US official: Airdrops most unjust way to deliver aid to Gaza


https://www.saba.ye/en/news3528260.htm

Yemen News Agency SABA
US official: Airdrops most unjust way to deliver aid to Gaza
[04/ August/2025]

Gaza - Saba:

US Foreign Disaster Assistance Program Official Natalia Waxler said that airdrops are not the best way to aid Gaza.

In an article published in the Washington Post, the official stated that airdropping emergency food aid to the Gaza Strip is absurd.

"From my experience as director of the Office of U.S. Foreign Disaster Assistance, I can confirm that such operations are ineffective, extremely costly, and dangerous," the official said.

"Parachute drops from aircraft are the most unfair method of delivering humanitarian supplies," Waxler said.

"As proven in many war zones, it's the young, strong, fast, and heavily armed who get the supplies, either by reaching the platforms first or by forcibly seizing them later," she added.

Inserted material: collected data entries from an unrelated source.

Here is a tiny trained network, its code and every weight. The questions are about switching its units off for an input and a class, where a switched-off unit gives its printed mean instead of its output.

import numpy as np


def w(rows, s, z=0):
    codes = np.array(rows[::2]) - 128.0
    scale = np.full(codes.shape[1], s)
    scale[-1] = z or s
    return codes * scale


def f(y):
    return np.maximum(y, 0)


def log_softmax(a):
    a = a - a.max(-1, keepdims=True)
    return a - np.log(np.exp(a).sum(-1, keepdims=True))


def net(x, mask):
    res = np.array(x, float).reshape(1, 8) / 4 @ E
    y = f(res @ A[0][:, :-1].T + A[0][:, -1])
    res = res + np.where(mask, y, B[0][:, -1]) @ B[0][:, :-1]
    return log_softmax(res[-1] @ U[:, :-1].T + U[:, -1])


A, B = {}, {}
E = w([
[47,75,125,85,175,244,17],'x0',
[129,126,126,131,129,129,131],'x1',
[130,129,130,129,127,129,129],'x2',
[128,125,126,130,129,129,131],'x3',
[174,38,60,122,183,21,55],'x4',
[126,131,128,126,127,128,128],'x5',
[180,55,132,2,27,149,149],'x6',
[132,131,122,128,128,130,127],'x7',
],0.0074)
A[0] = w([
[136,153,130,102,89,137,146,131],'n1',
[146,155,152,97,5,135,202,133],'n2',
[102,189,128,144,102,211,162,187],'n3',
[89,212,161,143,123,222,144,27],'n4',
[188,62,125,45,51,149,99,106],'n5',
[162,147,118,166,106,76,131,110],'n6',
[136,131,139,126,118,104,172,155],'n7',
[130,112,133,121,133,205,72,143],'n8',
[156,151,138,154,132,46,159,58],'n9',
[138,59,135,72,66,127,112,21],'n10',
[144,63,132,130,127,76,135,56],'n11',
[123,168,132,151,144,125,136,73],'n12',
[150,153,116,133,134,100,136,86],'n13',
[125,89,113,110,151,133,100,63],'n14',
[132,138,135,116,84,154,163,141],'n15',
[149,150,134,113,48,113,192,149],'n16',
[89,158,147,150,114,191,158,111],'n17',
[153,157,114,174,151,98,150,142],'n18',
[109,125,126,98,125,168,112,41],'n19',
[168,96,100,120,150,91,112,172],'n20',
[127,172,146,163,162,127,148,55],'n21',
[103,192,149,194,160,113,143,43],'n22',
[151,59,103,113,138,50,117,7],'n23',
[149,149,135,145,133,63,153,68],'n24',
[167,168,118,144,119,41,185,191],'n25',
[79,102,136,84,131,198,90,2],'n26',
[115,117,119,150,231,128,50,120],'n27',
[98,133,125,112,149,114,131,100],'n28',
[145,73,135,74,91,136,115,13],'n29',
[120,113,121,137,182,134,89,118],'n30',
[153,143,165,110,112,130,125,129],'n31',
[143,143,133,142,133,82,139,78],'n32',
[140,142,131,113,112,167,141,96],'n33',
],0.011,0.0068)
B[0] = w([
[166,89,116,138,115,127,117,173],'n1',
[215,21,90,129,96,153,49,255],'n2',
[130,236,170,116,114,119,160,252],'n3',
[28,120,108,131,201,105,181,218],'n4',
[116,252,182,134,134,122,170,230],'n5',
[83,150,135,134,158,117,159,183],'n6',
[162,120,111,124,105,134,100,180],'n7',
[81,166,131,139,171,101,160,208],'n8',
[58,139,100,116,175,114,151,189],'n9',
[24,147,132,126,174,94,173,175],'n10',
[146,183,169,115,108,134,130,156],'n11',
[160,154,132,128,107,127,123,152],'n12',
[113,117,126,140,144,128,142,150],'n13',
[122,84,91,137,134,123,125,150],'n14',
[158,90,113,127,97,128,95,187],'n15',
[201,60,101,140,99,144,68,225],'n16',
[65,173,157,123,156,92,160,204],'n17',
[79,152,156,122,143,120,154,194],'n18',
[171,169,142,121,101,137,123,150],'n19',
[80,131,116,146,165,133,146,195],'n20',
[154,162,146,128,96,143,112,162],'n21',
[168,212,148,110,95,153,138,189],'n22',
[166,231,166,136,75,162,135,170],'n23',
[76,121,120,123,169,121,151,174],'n24',
[103,230,183,117,107,139,163,255],'n25',
[183,223,178,142,71,140,140,182],'n26',
[145,2,71,122,130,129,105,220],'n27',
[142,110,119,135,122,128,134,133],'n28',
[48,126,101,139,178,118,167,161],'n29',
[137,57,107,117,124,122,104,174],'n30',
[141,104,117,135,124,144,124,155],'n31',
[101,125,121,126,163,120,134,157],'n32',
[156,120,115,134,107,141,122,156],'n33',
],0.019,0.0098)
U = w([
[176,254,216,119,55,185,156,144],'0',
[9,151,120,141,242,92,185,241],'1',
[200,17,57,137,107,172,50,3],'2',
],0.008,0.00036)

Each question gives the input, the list of numbers given to net, and the class t.
The units are the neurons (one row each of A and B). Each row of codes is followed by its name. A weight is (code - 128) times the scale printed after its matrix; where a second scale follows, it is the last column's (A, B and U).
mask holds one flag per neuron, in row order. A switched-off neuron (its flag False) gives its mean, the last column of its row in B, instead of its output. The means were averaged over made-up inputs and are rounded, as every weight is.
A unit's drop is (log p(t) with every unit on - log p(t) with that unit switched off) / (log p(t) with every unit on - log p(t) with every unit switched off).
The circuit of an input: a set's keep is (log p(t) with only the set's units on - log p(t) with every unit switched off) / (log p(t) with every unit on - log p(t) with every unit switched off). Starting from the 12 units with the biggest drops (on a tie, the unit counted first), units are removed one at a time, each time the one whose removal leaves the highest keep (on an exact tie, the one counted first), for as long as the keep stays at least 0.8.
circuit, biggest first: the units of the circuit, biggest drop first
most important unit: the unit with the biggest drop
top k neurons: the k neurons with the biggest drops, biggest first
drop when u is switched off: that unit's drop, to one decimal
input [5,4,-2,0,2,-4,-8,-3], class 2: most important unit	n27
input [3,-5,-2,3,-1,4,0,-5], class 1: top 2 neurons	(n2, n25)
input [-1,5,-7,3,-2,5,-8,3], class 0: top 3 neurons	(n22, n21, n10)
input [0,1,3,-8,-5,-3,2,8], class 2: top 2 neurons	(n25, n2)
input [1,-8,3,-2,1,-4,2,-6], class 1: top 3 neurons	(n2, n3, n25)
input [1,-6,4,5,-7,-8,-6,5], class 1: top 4 neurons	(n4, n17, n25, n26)
input [0,0,-4,3,-8,7,7,5], class 2: top 2 neurons	(n2, n16)
input [1,-2,-6,-8,-8,2,-5,-7], class 1: top 2 neurons	(n4, n17)
input [2,7,4,-7,-7,2,-2,6], class 1: top 3 neurons	(n4, n17, n25)
input [-7,1,2,-4,1,0,-3,5], class 1: top 2 neurons	(n9, n24)
input [8,-5,2,1,4,-1,0,8], class 2: top 3 neurons	(n27, n4, n25)
input [0,-1,-8,5,0,-5,-7,5], class 0: top 3 neurons	(n22, n4, n10)
input [-3,-1,-8,-5,-5,-8,8,6], class 2: drop when n2 is switched off	0.6
input [7,-8,-3,3,-5,-8,-3,8], class 1: drop when n4 is switched off	1.8
input [-4,-5,7,3,-4,-8,7,-6], class 2: drop when n12 is switched off	0.0
input [6,-2,7,8,1,-4,-7,1], class 2: circuit, biggest first	(n27)
input [6,1,0,7,1,6,-1,-7], class 2: drop when n4 is switched off	0.1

"Without skilled relief personnel on the ground to collect and distribute food supplies fairly to children, schools, hospitals, the elderly, the wounded, and other targeted populations, these latter groups lose out and continue to starve. The official said that in a major study on airdrops she co-authored at the Institute for Defense Analyses, researchers indicated that the main benefit of airdropping supplies may be that it makes donor countries feel good, in addition to the high costs of this method.

Commenting on these "airdrops," Mohammed Abu Afash, director of the Medical Relief Society in Gaza, said in televised statements that "there is no alternative to distributing aid by land within the Gaza Strip," stressing that "airdropped aid is dropped in areas controlled by the occupation forces."

Abu Afash said that "airdropped aid is stolen and does not reach those who deserve it." Regarding aid distribution centers, Abu Afash said that "the Gaza Foundation does not bear any humanitarian character, as those in charge claim," stressing that "many are dying in aid centers due to the lack of ambulances and transportation."